Particle-driven diseases sound exotic and include things like silicosis and asbestos, but actually also include much more common diseases like Alzheimer’s, gout and even atherosclerosis. A new report published online in the Journal of Leukocyte Biology suggests a potential drug target for particle-driven diseases like these and many others. Specifically, the study reveals that particle-induced cell death depends on multiple redundant cathepsins, or enzymes used to digest proteins. By inhibiting or silencing these cathepsins in macrophages (white blood cells that ingest foreign particles), the researchers found that several key proinflammatory events induced by sterile particles are blocked, including cell death.

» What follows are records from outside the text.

In the rows, 128 means zero.
A single turn carries every row of the set below to another of its rows. Some are shown first; where does it send the rows asked next?
J440: [ 94 128 140 137 106 114 168 126 131 108 126 108 114]
J230: [ 99 144 141 127 112 119 173 138 132 102 125 108 124]
J959: [ 98 133 127 119 120 147 179 109 137 122 123 105 113]
J483: [115 129 139 126 120 171 162 122 158 145 120 125 107]
J227: [143 142 102 129 139 101 123 147 143 130 149 168 125]
J763: [135 129 127 137 143 173 139 120 155 149 132 153 131]
J525: [104 127 140 125 113 153 171 105 127 128 125 108 110]
J785: [132 142 143 129 101 114 102 141 135 127 127 117 101]
J481: [ 86 105  98 107 129 120 126 139 159 132 129 144 130]
J910: [135 148  99 131 138  84 137 133 126 117 155 135 137]
J603: [100 142 118 123 113  80 151 126 131 108 132 121 117]
J398: [153 144 107 122 144 142 122 118 150 159 143 153 120]
J537: [124 129 142 120 119 174 155 120 141 151 126 130 105]
J992: [144 147 116 130 139 102 111 139 150 136 153 156 137]
J699: [128 156 112  93 120 132 149 136  96 143 113 119 115]
J623: [148 127 123 131 137 175 142 127 138 151 142 153 118]
J119: [152 142 109 139 138 108 119 146 148 139 153 156 130]
J14: [153 140 101 117 147 140 126 126 139 150 146 166 120]
J150: [141 127 122 140 140 175 144 115 151 148 138 141 122]
J231: [143 146 108 105 122 139 141 152 105 148 104 122 127]
J402: [143 136 128 147 118 137 135 138  91 110 133 111 130]
J314: [ 96  96 111 134 124 128 111 123 157 106 142 125 130]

“Having finally overcome the barrier to demonstrating the role of cathepsins in triggering particle-induced inflammatory cell death, we may now ask what other non-particulate inflammatory pathways may involve cathepsins and why such a role for these enzymes has evolved,” said Gregory M. Orlowski, M.D., Ph.D., a researcher involved in the work from the University of Massachusetts Medical School in Worcester, Massachusetts. “Our study sheds light on basic aspects of inflammatory mechanisms that may have far-reaching implications.”
To make their discovery, Orlowski and colleagues compared macrophages from genetically normal mice with macrophages from mice lacking one or more of these cathepsin enzymes. The expression of cathepsins was further suppressed using a genetic tool called small interfering RNA. Finally, these groups of macrophages were stimulated with disease-causing particles like silica, which is the causative agent of a fibrotic lung disease called silicosis. The researchers found that the macrophages that genetically lacked multiple cathepsin enzymes were less susceptible to particle-induced pro-inflammatory cell death. Moreover, the number of absent cathepsins corresponded to the degree of reduction in pro-inflammatory cell death.
“Despite some available drugs, particle-driven diseases are still a huge medical problem and a major health care cost,” said John Wherry, Ph.D., Deputy Editor of the Journal of Leukocyte Biology. “The identification of a key set of enzymes unexpectedly involved in this inflammatory pathway opens the door for new classes of drugs to treat these diseases.”